Навеки ваш, Дракула... - Стокер Брэм. Страница 27
Как и все путешественники, я осмотрел все достопримечательности Парижа довольно быстро. После этого мне уже пришлось находить развлечения самому. Я нанес визиты в известные всему миру предместья и вскоре обнаружил, что даже в пределах территории, охватываемой путеводителем, есть настоящая terra incognita, дикие, плохо обжитые места, привлекательные как раз своей дикостью и необжитостью. Я стал исследовать эти места с педантичностью ученого, каждый день начиная свой путь с того места, где остановился накануне.

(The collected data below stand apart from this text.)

The same things were measured in two ways. Each way mixes the same 10 hidden numbers, adds some noise and spreads widely along 6 directions of its own, which tell nothing about the thing.
In the rows, zero is written as 128.
Some things both ways: the first way, then the second way.
[109 132 160 170 177 111 114 147 156 107 136 177 115 157 123 114 199]
[172  85 155 122 138 133 119 195 118 135 100 108 113  87 135  70 152 129]

[141 169 144 169  97 138 153  51 150 123  81 150 160 137 164  98 100]
[158  98 115 107 122 167 122 127 164 156 132 163 154 128 126 163  98 161]

[147 128 129 161  67 174  67 104 111 125  80  75 145  82 119 124 103]
[110 113 134 182 115 134 101 160 107 135 115  85  97 134 172 121 156 118]

[102  98 106 148 125 157 148  49 121 140 123 167 140 144 155 182 180]
[111 123 140 128 152 119 177 123  91 150 121 124  99 108 117 117 145 116]

[135 148 207 178 171 118 157 135 104  99  94 157 103 147 139  75 127]
[162 118 137 124 144 162 150 159 138 174  82 179 130 161 167 126  83 135]

[142 156 172 169 136 150 146  89 143 124 106 127 128 139 143 116 133]
[121 107 135 155 144 137 126 122  84 128  98 153 108 157 181 141 155 124]

[ 86 128 111  69  50 148  84 130 173 130 161 132 137 153 116  99 131]
[ 93 108 126 120 116 141  88 125 145 112 153  96 149 122 132 146 140 128]

[122 138 146  96 131 133 167  96 155 119 161 113 135 119 125 116 126]
[108 128 122 118 125 114 126 130 125 120 127 115 109 124 104 138 132 119]

[121 133 126 122 106 134 150  74 137 107 118 114 135  85 125 136 128]
[123 157 112 132 121 114 103 100 142  95 145 142 127 113 113 164 107 138]

[167 175 215 168 173  92 156 151 133  84 121  71 147 112 104 122 156]
[ 81 121 149 122 159 177 162 100  50 124 108 129 136 176 147 160 129 128]

[127 111 111 116  99 150 161  73 152 118 134 128 138 115 140 154 157]
[118 135  90 142 112 123 135 100 127 143 127 156  90 145 118 188 133 126]

[ 98 127 176  96 146 101  57 213 125 115 136 131 121 154 105  99 125]
[110 132 123 141 107  72  71 142 172  80 153 106 132 129 160 127 192 114]

[ 94 147 161 111 107 111  77 179 131 140 109 147 131 143 118  92 116]
[113 149 102 124 137 152 147 110 127 154 122 145 109 149 112 182  52 126]

[123  86 121 138 139  99 105 150 100  82 133 154 128 110 115 184 178]
[120 143 105 139 144 143 117 110 109 133  94 138 113 145 136 159  89 124]

[153 142 138 118 166 121  79 151 127 135 110 117 138 111 137 147  50]
[137 135 135 118 158 142 115 118 100 132 115 126 139 130 140 123 112 138]

[137 159 192 157 168 146 134  63 107 113 118 136 131 152 174 139  61]
[101 131 115 143 103 134 113 144 155 117 144 112 113 141 136 164 129 115]

[148 146 147 160 123 125 134 114 118 122 108 151 140 160 150 136 112]
[103 136 116 125 137 153 126 119 124 137 116 122 136 148 132 160  90 127]

[155 109 123 119 201 113 154 105 145  96 179 105 123 128 127 197 168]
[127  88 142 104 144 153 137 143 105 137 120 139 126 136 116 128  83 128]

[117 115 114  87 102 180 139 120 170 145 123  97 131 121 136 171 147]
[141 155 145 129 120 142 122 159 143 105 155 102 130 141 136 122 155 128]

[ 78 133 139  97 169  93 133 182 135  77 162 165 108 172 134 146 136]
[129 136 130 137 126 138 117 111 133 113 114 145 147 156 131 131 100 147]

[121 121  90 101  86 145 132 159 149 130 148 105 135 102  99  99 132]
[157 136  97 113 112 136 135 141 216 128 135 146 142  85 101 149 113 132]

[156 139 133 109 153 117 142 138 156  88 158  69 119  94 104 140 131]
[123 109 142 138 111 113 111 161  90 126 113 102  93 132 109 102 136 126]

[ 95 140  89  62  64 152 126 158 177 118 148 115 131 114 128  93  78]
[160  92 115 150 105 142 124  99 124 156  89 184 139 179 159 129 198 155]

[114 153  99 128  79 164 209  59 164 164  82 127 152 118 154  76 123]
[160 114 124 165 136 125 132  89 111 158  93 174 143 165 158 101 124 163]

[116 149 134 154  77  97 169 109 124 103  92 131 162  84 114 126 170]
[138 126 127 104 103  98 144 120 141  99 140 138 142 134  91 117 220 134]

[135 110  95  88 107 177 102 160 165 159 156  93 156 153 124 118 118]
[112 113 112 149 150 141 144 115 143 160 104 124 123 111 166 151 142 127]

[141 101 126 178 138 161 158  47  99 125 109 129 148 113 151 176 158]
[118 125 156 129 155 165 162 137 114 139 126  97 154 120 150  99 150 125]

[108  76 114 121 120 147 113 140 123 149 140 182 101 119 115 125 172]
[148 147 116 109 139  96 163 149 127 155 107 141  87  87 116 107 180  90]

Other things, the second way, with their names:
q140: [100 136 138 145 135 142 122  90  90 129 117 112 153 133 133 123 147 150]
q457: [126 111 120 104 134 172 168 143 182 160 130 160 148 111 132 155 113 116]
q277: [103 155 124 120 136 123 142  71 142  78 153 121 179 121 128 143 211 133]
q480: [154  76 123 126 119 133 127 140 141 154 103 156 120 125 120 116 121 135]
q169: [136 100 123 110 113 115 153 161 126 141 125 132  94 131  91 111 139 105]
q739: [117 181 101 166 127 139 110  99 139 122 123 123 121 131 127 156  61 131]
q258: [115 174 125 132 122 124 108 174 160 110 130  67 115 102 119 130  96 115]
q287: [ 97 130 128 142 112 121 108 147 137 120 157  79 107  97 112 147 116 129]
q597: [132 115 125 116 123 107 147 113 107 159 111 175 131 145 116 115 114 136]
q268: [ 82 147 130 132 140 162 144 103  90 132 134  71 133 107  99 151 112 144]
q163: [113 125 120 110 120 154 122 148 163 169 143  82 145 113 111 143  95 139]
q984: [111 139 124  95 135 117 141 120 150 143 157 132 145 128 128 150 156 133]
q118: [ 98 119 148 144 152 120 112 100  79 106 106 149 131 175 175 139 131 140]
q962: [146  88 121 134 120 119 125 146 139 110 136 129  95  84  96 135 123 126]
q543: [155  89 117 139 125 133 117 129 168 125 124 132 136 121 139 126 147 140]
q483: [ 95 166 113 134 131 180 118  97  83 143 117  92 128 158 103 171  65 148]
q35: [112 147 109 150 130 167  95 118 137 123 108 101 139 174 123 144  16 128]
q385: [100 124 135 120 114 107 123 152 107 158 137 106 116 129 142 112 183 110]
q185: [114  94 142 114 129 113 124 140  99 140 109 149 129 167 165 122 177 117]
q643: [139 103 138 106 122 143 115 149 141 154 109 109 172 156 143  80 150 132]
q50: [130 136 126  92 112 100 144 170 193 124 174 107 141  85 120 107 204  96]
q299: [104 171 106  92 121 146 130 154 169 176 148  94 133 110 101 164  71 121]
q669: [162 122 140 127 123 113 109 151 141 108 147 172 118 138 145 131 114 138]
q492: [139 152 120 117 101 149 105 202 168 143 148  33 102  69  67 107  95 114]
q772: [147 123 128 120 129 172 136 138 174 129 145 128 160 113 131 136  91 137]
q674: [ 84 156 123 147 138 109 115  96 104 122 134  99 123 116 119 137  94 135]
q122: [118 131 123 148 120 137 109 139 150 104 125 115 117 125 127 155 100 133]
q688: [120 123 126 114 121 125 152 119 153  91 138 124 134 135  93 139 158 126]
q894: [109  98 131  87 118 127 170 131 138 134 146 153 138 150 101 141 133 113]
q85: [113 155 131 135 166 116 120 124 129 124 115 103 131 107 160 119 119 111]
q307: [120  94 125 118  95 117 137 161 132 153 142 138 116 134 135 121 198 111]
q633: [103  99 143 109 146 144 162  58 135 123 130 157 209 156 127 116 129 155]
q846: [115 126 148 149 145 154 132 104  91 136  98 131 147 159 158 124 132 162]
q88: [125 157  81 156 121 109  80  95 150 135 111 121 114 102 123 157  93 138]
q281: [172 115 152 113 130 127 154 175 140 136 131 127 123 104 112  78 146 133]
q27: [ 98 132 109 129 118 145 136  97 120 184 141 125 141 131 130 160 122 143]
q97: [109 105 143 143 115 172  91 135 132 103 140  86 156 131 144 137 134 144]
q976: [127 121 135 151 156 141 103  76  82 122 109 112 156 144 162 110 156 147]
q679: [114 150 105 150 147 148 156  90 145 138 125 156 130 129 138 171  70 124]
q778: [ 68 138 156 121 189 192 149  88  65 127 134  93 157 112 121 150  17 144]
q663: [152 147 104 126 137 115 133 124 141 160 121 165  99  97 109 137  75 122]
q331: [ 95  77 138  99 125 117 158 151 126 143 137 165 113 141 128 148 120 110]
q582: [136 125 124 148 163 156 103 111  98 120  79 153 120 137 146 144  43 138]
q485: [ 93 135 115 130 153 146 130  91 145 105 142 110 148  98 125 159 102 120]
q266: [146 164  84 107  94 101 142 149 218 113 154 155 101 114  85 187 132 117]
q464: [131 136 113 128 120 103  94 141 142 117 135 118 110 113 128 140 138 122]
q650: [155 139 124 121 121 148 110 130 138 105 140 123 136 121  97 141  91 148]
q5: [153 175  98 134  98 129 140 120 187 129 163 137 127  98  84 146 107 135]
q920: [112 161 115 126 122 105 111 151 103 117 123  97  75  91  94 144 125 110]
q178: [131  71 123 139 127 124 160 142 120 177 105 165  87 102 138 143 162 126]
q182: [166 137 115 112 149 169 165 138 158 163 120 194 123 120 130 164  53 127]
q214: [117 122 127 117 139  94 132 137 101 109 143 138  86  92 106 130 134 101]
q259: [118 142 117 143 127  87 122 130 137 133 108 138 107 130 129 116 116 118]
q68: [132 170 140 111 121 131 103 157 159  89 168  84 151 124 120 130 129 139]
q378: [124  83 114 102 139 153 154 120 134 163 104 170 121 113 110 163  96 122]
q354: [137 156 118 114 112 127 109 152 159 136 150  98 133 104 108 134 127 137]
q729: [134 126 131 136 130 178  93 107 127 123  96 119 189 188 162 119 133 166]
q672: [135 149 123 152 171 150 113 107 104 164  66 151 142 158 206 131 108 141]
q859: [ 98 152 140 137 137 111 125 137 121  87 145  80 112 100 114 126 140 116]
q365: [147 130 132 105 167 138 142  77 111 133 123 205 182 175 189 139 159 140]
q2: [152 141 114 138 107 107 143 104 164 119 164 179 130 114 120 148 149 143]
q471: [136 141 130 122 137 106 129 152 106 141 116 121 107 129 135 101 135 108]
q966: [127  98 148 119 133 127 161 158 138 111 110 135 112 133 112 113 132 120]
q473: [101 126 131 129 116 126 144  70  83 128 148 173 145 145 117 154 161 154]
q410: [175 133 122 111 131 164 131 172 162 179  99 150 126 143 133 127  74 138]
q467: [139  90 103 129  96 105 124 180 211 142 131 159 108 132 150 145 131 100]
q335: [100 143 146 125 139 136 120 109 126  93 151 126 167 137 159 119 160 120]
q350: [158 152 127 115 133 133 102 119 182 121 144 129 188 116 135 102 107 154]
q710: [181 106 119 175 113 131  67 157 129 105  99 136  97 131 139 129  83 157]
q852: [133 133 110 117 134 130 102 132 148 155 133 132 122 112 120 151  53 140]
q858: [127 127 122 115 120  99 149 107 141 134 143 160 135 120 108 134 148 140]
q212: [144 103 148 102 142 111 158 104 108 167 119 153 165 125 126  75 178 151]
q119: [140 114 149 132 137 129 127 127 118 125 124 149 149 139 161 109 143 141]
q24: [162  86 157 136 131 132 130 117  70 118  77 182 144 184 152  86 163 156]
q222: [145  94 134 109 130 109 135 127 133 154 102 158 150 131 136  91 174 140]
q531: [ 96  69 133 143 166  74 105 104  66 105  85 164  92 130 172 133 163 109]
q126: [143 134 141 120 136 123 131 126 126 120 147 154 148 141 161 117 171 129]
q546: [113 152 128 127 142 137 121 131 126 134 124 119 135 131 154 145 131 122]
q580: [117 137 121 125 126  73 149 128 129 126 135 161  98 133 132 126 159 105]
q317: [107 112 134 118 148 109 138 113 108 136 105 138 137 129 119 108  92 130]
q172: [113 122 129 108 122 109 164 128 152 151 133 141 146 130 133 116 183 121]
q481: [168 126 142 150 112 140 144 170 143 104 119 100 127 127 128  78 183 128]
q707: [125 131 118 128 131  93 155 147 109 172 113 127  76  87 108 117 145 109]
q716: [116 103 126 109 169 119 146 113 143 116 107 146 139 119 139 122 102 103]
q73: [101 119 139 130 141 128 101 143  86 134 109 105 118 132 151 128 123 123]
q51: [ 92 129 126 123 122 125 112 126 154  96 157 105 146 142 129 129 119 106]
q599: [126 168 134 133 121 133 139 125 160  80 167 121 145 130 127 150 150 135]
q192: [112 106 142 148 126 103 138 105 131 108 126 145 143 140 120 100 107 138]
q70: [145  97 145 107 121 121 129 166 126 119 139 134 127 145 123 100 145 120]

Some of these things the first way, each followed by its name:
[112 141 136 128 113 110 137 165 139 122 130 121 157 122 106 119 164]
q277
[137 163 168 143 164 112 157 131 177 129 148 102 141 161 105  93 198]
q778
[126  75  89 101 157 122  82 142 135 114 177 113 105 102  92 204 195]
q214
[136 155 181 145 102 106  53 178 124 104 100 119 126 123  99  75 109]
q73
[109 120 104 106 160 107 107 150 121 110 139 156 123 161 145 166 102]
q858
[127  97 139 141 140 149 127 108 114 156 130 171 115 158 142 129 152]
q50
[111 157 143 138 134 104 174  88 156  68 140 154 107 154 139 118 156]
q473
[101  94  94  95  71 171 133 109 137 124 117 172 114 138 156 141 114]
q410
[158  75 100 101 122 134 119 168 135 133 134  90 114  86  90 151 186]
q471
[109 144 168  83 114 119 125 161 187 131 135 113 122 131  95  28 157]
q852
[108  66 100 128 128 149 158  77 141 116 151 180 107 142 133 150 223]
q707
[164  91 151 126 252 131 132 136 103 122 158 132 119 151 151 186 107]
q85
[ 74 112 109 114 105 149 164  72 156 122 122 145 119 116 131 125 195]
q2
[123 115  80 193 108 157 146  96 110 135  81 150 153 116 155 217 172]
q481
[129 168  79 139 108 161 116 121 195 144 102 143 136 159 161 167 104]
q710
[158 134 163 133 179 116 111 132 133  93 145 126 105 108 123 145 106]
q920
[ 96 124  99  68 109 157 106 146 182 137 135 120 101 149 128 154 138]
q669
[133 125 104 105 143 121 145 130 139 136 167 140 128 181 143 182 140]
q894
[ 83 126 158 125 144 118 158 114 132 106 123 129 116  78 110  78 162]
q5
[ 90  92  39  86  67 158  98 137 134 159 109 185 130 161 156 161 107]
q350
[124 157 145  89 172 129 142 164 155  91 152 100 134 154 147 139  67]
q846
[159 115  90 102  91 184 140 101 149 167 104  82 131  99 134 156 104]
q126
[120 119 138 158 156 150 134  45 126  97 147 152 130 138 156 136 128]
q178
[ 99 127 143 164 153 121 130 117 125 124  99 163 129 130 134 136 174]
q281
[125 184 172 154 167 110 120 102 123 125 120 142 139 129 149  76  42]
q480
[115 111 143 105 160 106  99 163 110 127 159 122 123 145 112 148 145]
q51
[115 106 101 128 141 115 121 142 138  92 149 153 116 129 118 177 178]
q582
[ 97 134 118 137 118 152 114  79 120 105 123 159 141 157 168 190  97]
q122
[101 119  76 107  85 105  88 187 132 136 135 165 127 180 113 129 153]
q317
[104 110 141 140 149 155 148  85 120 121 166 188 106 186 160 126 135]
q457
[110 100  86 111  97 164 107  71 145 110 144 133 140 155 151 195 145]
q287
[113 142 119  99 113 137 194 130 197 107 169 138 121 175 129  96 178]
q140
[126 102 113 122 152 152 150  78 132 113 152 112 140 120 137 211 162]
q859
[151 149  79 118  81 161 126 107 165 135 130 105 169 148 149 170  91]
q268
[155 118 185 168 183  87 162 139 112 105  92 135 123 112 118 115 193]
q365
[160 111 129 134 197 140 173 107 119 120 153  81 128 106 127 158 136]
q679
[123 108 166 114 195 109 157 126 137 110 155 120  95  84  96  72 167]
q663
[ 89 144 143 129 124 111  64 169 147  89 145 152 132 173 129 135 139]
q97
[103  80 114 116 137 119  94 135  87 119 125 146 111 119 120 177 158]
q580
[158 164 183 140 189  97 105 134 136 119 152  90 139 120 102 102 112]
q531
[138 159 118 108  89 145 101 136 160 175  95  84 174  84 119  91  72]
q976
[134 141 110  98 139 117  91 189 121 146 129 125 137 154 138 159  62]
q35
[175 118 179  94 183 124 144 147 130 104 156 116 109 151 139  97  76]
q299
[116 134 160 143  93 101 113 139 114  80  91 111 141 111 104 129 172]
q118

Странствуя таким образом, в один прекрасный день я добрался до окрестностей Монтруж, этого «края света» цивилизации – области настолько же мало исследованной, как и Белый Нил. Здесь обитали все парижские мусорщики, старьевщики и тряпичники. Я решил философским взглядом окинуть образ их жизни, жилища и прочее в том же роде.
Работа, затеянная мною, прямо сказать была не из приятных и не из благородных. Но мое упрямство широко известно, и оно победило все. Я приступил к задуманному изучению с решительностью, которая была гораздо заметней, чем при моих предыдущих изысканиях.
И вот однажды, солнечным днем, в конце сентября, я переступил порог святая святых царства мусора. Здесь несомненно проживало довольно много мусорщиков, так как между высокими холмами мусора и отходов я заметил протоптанную тропинку и даже что-то вроде низких лачуг. Я медленно шел среди мусорных куч, которые возвышались тут и там, словно часовые.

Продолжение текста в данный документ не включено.